Sample noodle plot from a single randomisation iteration:

ARCOS::plotNoodle2D(tcollselBoot[get(lCols$bootiter) == 1], 
                    xfac = 1,
                    yfac = 1,
                    pos = 1,
                    tfreq = 1, 
                    style = 'point') +
  coord_cartesian(xlim = lPar$limt, ylim = lPar$limxy) +
  xlab("Time [frames]") +
  ylab("Position X [au]") +
  ggthemes::theme_few() +
  theme(legend.position = "none")

Distribution of the fraction of collective events in randomisation iterations compared to the observed fraction (red dashed line):

tFracActInColl = calcFracActInColl(ts, tcollsel)
tFracActInCollBoot = calcFracActInColl(ts, tcollselBoot)

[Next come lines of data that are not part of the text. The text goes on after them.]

There are 3 nested groupings, the coarsest first. Each group lies inside one group of the grouping before and may be the whole of it. The rows also spread widely along 8 directions, which tell nothing about the answers.
Some rows, each with its group in each grouping after it:
[ -5  -5 -18  24  12 -19 -11 -17  23  22   9   8 -28 -18 -14   6   7 -22
   4   1 -38 -23  12] -> z933 lotug z7
[-19  -5  13  -4  11  25 -22  12  -5   5   8  -3   6  17  12  -6 -19  -8
  -2   4   3  12   2] -> z880 vaz z319
[-29 -16 -29  11  11   2 -22 -20  23  23  40  -6  -6  31 -31  -8 -18   1
  -9  -9   2  18   8] -> z880 pek z278
[-26  -4 -10   1  24   4 -38  -4  14  36  20  -4   7  17 -24   5 -18 -31
   2 -11 -19  16  16] -> z933 fam z956
[-11  -9   9  -1   6  -1  -7  -8   0   8  -2 -15  11  11 -14   7 -10 -10
 -17 -11  14  -5   8] -> z880 pek z996
[ -4  -8  23 -10  17  -2  -7   5 -11  18  -3  -3   8  -2   7  18 -11 -26
  11  -9   3 -10  18] -> z452 goda z546
[ -9  -5  22 -15   5 -11  -7 -10  -6   8 -13 -15   9  -1   0  11  -7 -21
  -7  -1   9  -5  10] -> z880 pek z958
[-18  -2   6  -5  -2  -3 -12 -11   3   2  19  13 -13   7  12 -19  -7   6
  26  12  -9  13   6] -> z880 vaz z992
[ -1   4   3  13  -9  10   8 -11   0  -7  -2 -16 -12  -9  -1  -9   7  12
 -15  -2  15 -13  -8] -> z933 fam z911
[-20  23   4  13 -10   7  -3   4  11 -28 -10  33  -7  11   1  -6  -1  -4
 -23  -2  -9 -24 -26] -> z452 kipun z27
[-24   2   1  -6  28  -4 -45   3  14  29  10  11  -3   8   2   4 -19 -46
   6  15 -39  11  10] -> z880 Tilev z285
[-21  14  15   9  -5  -3   1  -1   3 -17 -26  30  -3   6  -1  10  -1  -9
 -12 -18 -19 -38 -10] -> z933 lotug z32
[ -4  14  22 -13   0   1 -12  -4  -6  -1 -15 -10  25  -1  -8   3   2 -23
 -17  -4  14  -1   1] -> z452 goda z197
[  3  15  10  -4   1 -23 -11 -22  10   9 -14  -2  21 -10 -28   7  11 -31
 -14  -8  -5 -10  11] -> z452 goda z818
[-32   2  13 -21 -14 -31   0 -26   4  -5  -7  24  -4   8   6  -2  -8  -3
  18  -3  -9  -3   4] -> z880 vaz z82
[  3   3   4   5 -13 -21   7 -30   7  -6   0  -5  -9 -11  -8 -11  13   9
   0   6   7 -11   4] -> z880 pek z996
[  4 -14  10   7  22   9 -14   7  -3  24  -2 -16 -10 -11   9   8  -9 -23
  -2   6  -8  -9  16] -> z880 vaz z82
[-15  -3 -11  12   4 -19   2 -20  17  11   9  17   0  10 -32   9  -4 -11
  -4 -25  -7 -20  11] -> z452 goda z818
[ -9 -26   7   5   9 -15  11 -10   0  17   1  -4 -12   0  -7  19 -13  -1
   1 -18   6 -23  20] -> z880 Tilev z285
[-14  14  22  -8  13 -41 -25 -16  13  15 -22  29  21   2 -22  15   1 -46
  10  -8 -43 -19  21] -> z880 pek z996
[ -3   2  17  -4   4   0 -18  -9  -2   5  18   5  10  12  -4 -21   3   9
  29   7  -1  14  16] -> z880 pek z278
[ -6  -2   9   0  -6   5  -4 -11  -4   1  -3 -18   1  -5  -1  -3   3   2
  -7  -4  14  -3   2] -> z933 lotug z32
[-11  13   5  -7 -13 -28  -1 -27  11  -8 -13   3 -26 -24  18  -5   6 -16
  -8  26 -14 -11 -11] -> z880 Tilev z285
[-10 -25 -42  27  22   0 -19 -21  29  38  38 -27 -24   6 -34  -1 -11 -16
 -24   0  -4   7  12] -> z880 pek z958
[-15   4   6  -8  10  23 -15  10  -7   1   5  -8 -16  -3  34   1 -15 -25
 -11  20   5   5 -15] -> z452 goda z546
[-16  -3  21  -6   9  22 -19  15 -12   3   9   5   5  14  17  -4 -11   1
  22  -1  -1   5   5] -> z933 lotug z7
[-19   6 -11  19  -4  -5   9 -11  15 -10   8  33 -14  14 -13   1  -4   4
  -7 -19  -8 -27  -7] -> z452 goda z818

New rows, each followed by its group in each grouping:
[-19 -22   7   0  16   4 -11   6  -1  24  22   5  19  29 -25  11 -21  -3
  13 -30  15   4  24] -> z452 kipun z27
[  3 -22  -9  23  18  -9  -3 -12  15  29  10 -16  -8  -4 -32  13  -5 -11
 -18 -16  -2 -19  22] -> z880 Tilev z285
[-35  17  11 -16 -11 -19 -15 -22  10 -15  -6  28  10  23  -8  -9  -6  -9
   0   0 -11   2  -8] -> z880 pek z958
[-35 -14 -14  -9  -5 -13   0 -28   8  16  23  -6 -19  10  -2  -2 -16   5
  13  -8  10  11   3] -> z933 fam z911
[-27 -11  -3  -9   0 -14  -5 -19   4  15  -5 -13 -14  -6   4  16 -12 -22
 -10  -7   1  -6   2] -> z933 lotug z32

ggplot(tFracActInCollBoot,
       aes(x = fracAct,
           y = after_stat(density))) +
  geom_freqpoly(bins = 30) +
  geom_vline(xintercept = tFracActInColl,
             color = "red", linetype = 2) +
  xlab('Fraction of activity in collective events') +
  ggthemes::theme_few()

P-value, alternative hypothesis - the fraction of total (binarised) activity involved in observed collective events is greater than the mean fraction in randomised events:

calcPvalFromBS(tFracActInColl, tFracActInCollBoot$fracAct, corrected = T, alternative = 'greater')

Aggregate statistics from iterations:

# Aggregate the results of randomisationping per collective event
tcollbootAggrPerColl = calcStatsColl(tcollselBoot)

# Further aggregate size & duration per randomisation iteration
tcollbootSzDurPerIter = tcollbootAggrPerColl[,
                                             lapply(.SD, mean),
                                             by = c(lCols$bootiter),
                                             .SDcols = c('clDur', 'totSz', 'minSz', 'maxSz')]

# Further aggregate the number of events per randomisation iteration
tcollbootNcollPerIter = tcollbootAggrPerColl[,
                                             .(N = sum(!is.na(get(lCols$cltrackid)))),
                                             by = c(lCols$bootiter)]

Distribution of the number of collective events identified in every randomisation iteration compared to the observed statistics (red dashed line):

ggplot(data = tcollbootNcollPerIter,
       aes(x = N,
           y = after_stat(density))) +
  geom_histogram(binwidth = 2,
                 color="lightblue", fill="lightblue") +
  geom_vline(xintercept = nrow(tcollselAggr),
             color = "red", linetype = 2) +
  xlab('Number of collective events') +
  ggthemes::theme_few()

P-value, alternative hypothesis - the number of observed CEs is less than the mean number of clusters in randomised data:

calcPvalFromBS(nrow(tcollselAggr), tcollbootNcollPerIter$N, corrected = T, alternative = 'less')

P-value, alternative hypothesis - the number of observed CEs is greater than the mean number of clusters in randomised data:

calcPvalFromBS(nrow(tcollselAggr), tcollbootNcollPerIter$N, corrected = T, alternative = 'greater')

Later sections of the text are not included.